Hello everyone. This is Joseph Mendoes with another video for virtualsheetmusic.com. So, today I'd like to talk a little bit about tuning. Now, there's a little bit of confusion, I think. Well, maybe it's not confusion, but there's different opinions about what's the best way to tune your cello. Now, if you are a beginner or you've only been playing for maybe six months to a year or something like that. You know, one of the easiest ways to tune your cello if you don't trust your ear yet is to just use a tuner. Now, there's various apps that you can download, you know, to tune your cello. And basically, you know, they just play an A and then you match that with your A, they play a D then you match that with your D, and then a G, and the C, and everything. And so, tuning can be pretty simple that way. However, that does give you a very particular kind of tuning. Now, I say kind of tuning. If an instrument's in tune, then it's in tune, right? Well, not really. There's different ways to tune the instrument that are going to get you slightly different results. And it really depends on... Well, which one you use really depends on your situation.

Now, the old-fashioned way to tune the instrument that really was the, probably the most popular for the longest amount of time, was just, and it's still maybe the most popular today, is just to tune... Learning how to listen to the fifths. So, the first thing you would do is to either use a tuner, or a piano, or something, even a tuning fork. I actually use a tuning fork myself to tune the A first. So, you would tune the A and get it to match whatever source you're using. In an orchestra, it would be an oboe or something like that. And then, you basically learn how the D string needs to sound when it's played together with the open A. Now, I can't... It's hard to describe that sound and learning what that sound is. But the fifth interval has a very kind of special open consonant kind of sound, where the two strings ring together in a very nice, harmonious kind of way. And you can only really develop this really fine hearing for the fifth tuning only after a certain amount of time of playing the cello and understanding what that fifth really sounds like. And then, so, once you've tuned the D to the A, then you tune the G string by comparing it to the D string which is now in tune. And then the last one, of course, you tune the C string with the G string using that fifth relationship.

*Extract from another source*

Points on a hilly landscape, in no order, each with its height.
From any point a ball rolls to the lowest of the 6 points nearest to it. It stops when none of these is lower. Distance is the straight distance between rows; heights are no part of it.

Now, another method to tuning is using harmonics, which I believe is called, I think it's called the Pythagorean method because Pythagoras invented, or didn't invent, but discovered these harmonic relationships of dividing the strings. Now, if you don't know what a harmonic is already, I'll just tell you real quick. When you divide the string in half, for example, and you just touch the spot, this is actually the halfway spot between here and here, and you just touch the spot, without putting the finger down, you just kind of barely touch it, and then you play, you get a sound that is one octave higher than the open string. Now, if you touch another spot on another string, you can make that same sound. So, you can divide the string into halves. You can also divide it into thirds. And so, the thirdway distance from here to here, there's two spots, there's one here and there's one here. And you'll notice that it makes the same sound by touching the two spots. Again, that's because you're dividing it by a third, right? So, now what you can do is, is you can take that half point harmonic on the A string and then tune that to the third point, the one-third distant point there on the D string. So, you can take those two and match them up. And then you could take these two and then take the dividing point, the midway dividing point on the D string, and then match it with the third on the G string. And notice it's the same sound roughly. And then, that way.

So, now this harmonic tuning can be really helpful actually when you're sitting in an orchestra and there's a lot of noise going around you and you want to just kind of check quickly to make sure your instrument is not wildly out of tune. It can be very helpful for that. But as a tuning method, it's going to give you a different result, slightly different results, not a huge difference, but a slightly different result than tuning with the fifths. So, it's important, for example, not to mix the two. Like, if you're tuning like this and trying to get the harmonics to sound and also at the same time, trying to get the fifths to work, then I wish you luck because you're not really going to get things to work that way. It's always...the fifth will be kind of in tune, but the harmonics will be slightly out of tune, or vice versa. The harmonics will be in tune and then the fifths will be slightly out of tune. So, it's better to kind of either pick one or maybe use different tuning methods in different situations. I, myself, greatly prefer... I don't like using a tuner to tune, just personally, because this gives us what is called the equal-tempered intonation. And this basically will make our C string a little bit, or our A string, the extremes of the instrument, a little bit out of tune. So, compared to the fifths. And I think the instrument itself, since it's based on fifths, resonates better. The whole instrument just resonates and sounds better when you've tuned it according to the, you know, to the fifths principle there. Just making sure that the distance between the A and the D is right, the D and G is right, and then the G and the C is right.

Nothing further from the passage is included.